Properties of Hadoop#

Scalability: Can store and distribute large data sets across many servers.

Cost-effectiveness: Designed to run on inexpensive, commodity hardware.

Flexibility: Can handle any type of data, structured or unstructured.

Fault Tolerance: Data is automatically replicated to other nodes in the cluster.

Data Locality: Processes data on or near the node where it's stored, reducing network I/O.

Simplicity: Provides a simple programming model (MapReduce) for processing data.

Open-source: Freely available to use and modify with a large community of contributors.

HDFS Architecture and Core Concepts#

HDFS (Hadoop Distributed File System) is a distributed file system. It is designed using a master/slave architecture.

A Hadoop cluster consists of multiple computers networked together.

Racks: A rack is a physical enclosure where multiple computers are fixed.Each rack typically has its individual power supply and a dedicated network switch. The importance of racks lies in the possibility of an entire rack failing if its switch or power supply goes out of network, affecting all computers within it. Multiple racks are connected, with their switches linked to a core switch, forming the Hadoop cluster.

Master/Slave Architecture: NameNode and DataNode#

In HDFS, there is one master and multiple slaves.

NameNode (Master Node): The Hadoop master is called the NameNode. It is called NameNode because it stores and manages the names of directories and files within the HDFS namespace.

Responsibilities:
1. Manages the file system namespace.
2. Regulates access to files by clients (e.g., checking access permissions, user quotas).
3. Maintains an image of the entire HDFS namespace in memory, known as in-memory FS image (File System Image). This allows it to perform checks quickly.
4. Does not store actual file data.
5. Assigns DataNodes for block storage based on free disk space information from DataNodes.
6. Maintains the mapping of blocks to files, their order, and all other metadata.
DataNode (Slave Node): The Hadoop slaves are called DataNodes. They are called DataNodes because they store and manage the actual data of the files.

Responsibilities:
1. Stores file data in the form of blocks.
2. Periodically sends a heartbeat to the NameNode to signal that it is alive. This heartbeat also includes resource capacity information that helps the NameNode in making decisions.
3. Sends a block report to the NameNode, which is health information about all the blocks maintained by that DataNode.

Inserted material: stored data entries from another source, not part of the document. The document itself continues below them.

Each point is reached from the start by the listed moves, each made once or not at all, plus a little noise. Say if it took an odd or an even number of moves. Then give how often each move was made.
(in the rows, 128 means zero)

Moves:
(1): [182 129 124]
(2): [118 207 127]
Start: [115 130 123]
Points:
[164 133 118] -> odd (1, 0)
[164 214 125] -> even (1, 1)

Moves:
(1): [152 136 109 128 115 102 147 139 115]
(2): [129 188 134 133 157 134 126 136 125]
(3): [164 125 182 133 115 136 127 129 132]
(4): [116 131 123 182 128 125 114 116 112]
(5): [148 132 131 138 200 114 132 162 119]
(6): [119 127 116 162 139 196 145 130 139]
(7): [120 137 154 123 150 112 180  99 122]
(8): [105 137 139 105 115 115 142 182 132]
(9): [131 125 110 170 144 112 143 117 195]
Start: [168 121 128  69 141 136 120  81 161]
Points:
[125 134 120 133 137 192 137 128 161] -> odd (0, 0, 0, 1, 0, 1, 0, 1, 0)
[173 133 134 171 249  82 177  64 196] -> even (0, 0, 0, 1, 1, 0, 1, 0, 1)
[182 204 168 179 182 146 219 109 211] -> even (1, 1, 1, 1, 0, 1, 1, 1, 1)

Moves:
(1): [135 135 146 118 144 124 128 120 132 136 112 133 123 115 131 128 109 138]
(2): [117 145 120 132 127 118 153 114 119 134 127 133 133 122 118 116 122 137]
(3): [160 161 141 120 118 125 100 153  88 124 141 128 117 134 134 159 132 118]
(4): [129 140 132 147 138 153 117 140 116 136 121 113 131 140 127 111 117 104]
(5): [141 125 146 117 145 135 131 152 131 141 129 151 151 126 124 120 156 134]
(6): [146 134 114 151 129 166 143 148 122 134 151 116 102  78 144 126 118 104]
(7): [118 125 128 135 105 111 127 125 138 133 119 135 152 147 157 131 115 105]
(8): [140 107 114 119 123 123 154 164 113 114 130 103 130 128 142 137 109 124]
(9): [153 131 166 137 109 112 147 123 156 127 120 119 113 119 116 134 122 129]
(10): [122 137 123  97 148 124 118 141 158 137 127 138 105 125 121 136 110 123]
(11): [136  88 114 168 146 110  89 142 126 137 138 170 130 131 114 144 119 121]
(12): [115 137 125 138 124 140 119 153 120  99  89 147 114 163 121 147 135 138]
(13): [117 142 125 142 131 134 125 133 124 142 115 108 155 137 129 136 126 146]
(14): [136 159 135 123 138 148 140 133 142 132 152 136 119 157 155 126 101 151]
(15): [151 142 129 149 150 115 139 115 136 126 115 141 122 133 156 149 143 119]
(16): [105 127 149 125 154 138 123 137 119 112 144 129 138 121  90 148 121 129]
(17): [151 122 116 115 100 145 138 120 129 141 110 129 132 130  98 157 137 125]
(18): [112 125 156 135 123 139 131 121 119 169 129 119 110 122 140 140 155 146]
Start: [125 133 148 104 146 125 103 124 137 122 129 134 103 126 131 123 120 104]
Points:
[216 206 223  97 164 149 106 204 161 128  77 191  65 109 114 249 108  61] -> odd (1, 0, 1, 0, 1, 1, 1, 0, 1, 1, 0, 1, 0, 0, 1, 1, 1, 0)
[127 217 223 103 229 213 102 181 155 185  65 171  94 189 113 212 121 148] -> odd (1, 0, 0, 1, 1, 0, 0, 0, 0, 1, 0, 1, 1, 1, 1, 1, 1, 1)
[154 192 210 102 158 205 117 189  66 160 108 164  75  85  80 212 156 123] -> odd (1, 1, 1, 0, 1, 1, 0, 0, 0, 0, 0, 1, 0, 0, 0, 1, 1, 1)
[ 88 138 210 159 191 138  78 169 144 146 100 176  54 146  54 173  98 104] -> even (0, 1, 0, 1, 0, 0, 0, 0, 1, 1, 1, 1, 0, 0, 0, 1, 0, 1)
[168 141 197 101 178 164  63 242 109 188 161 177 116 180 124 225  82  78] -> odd (0, 0, 1, 1, 1, 0, 1, 1, 0, 1, 1, 0, 0, 1, 0, 1, 1, 1)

Key terminologies and Components of HDFS#

Block#

Steps

Block is nothing but the smallest unit of storage on a computer system. It is the smallest contiguous storage allocated to a file. In Hadoop, we have a default block size of 128MB or 256MB.

Note

If you have a file of 50 MB and the HDFS block size is set to 128 MB, the file will only use 50 MB of one block. The remaining 78 MB in that block will remain unused, as HDFS blocks are allocated on a per-file basis. It's important to note that this is one of the reasons why HDFS is not well-suited to handling a large number of small files. Since each file is allocated its own blocks, if you have a lot of files that are much smaller than the block size, then a lot of space can be wasted. This is also why block size in HDFS is considerably larger than it is in other file systems (default of 128 MB, as opposed to a few KBs or MBs in other systems).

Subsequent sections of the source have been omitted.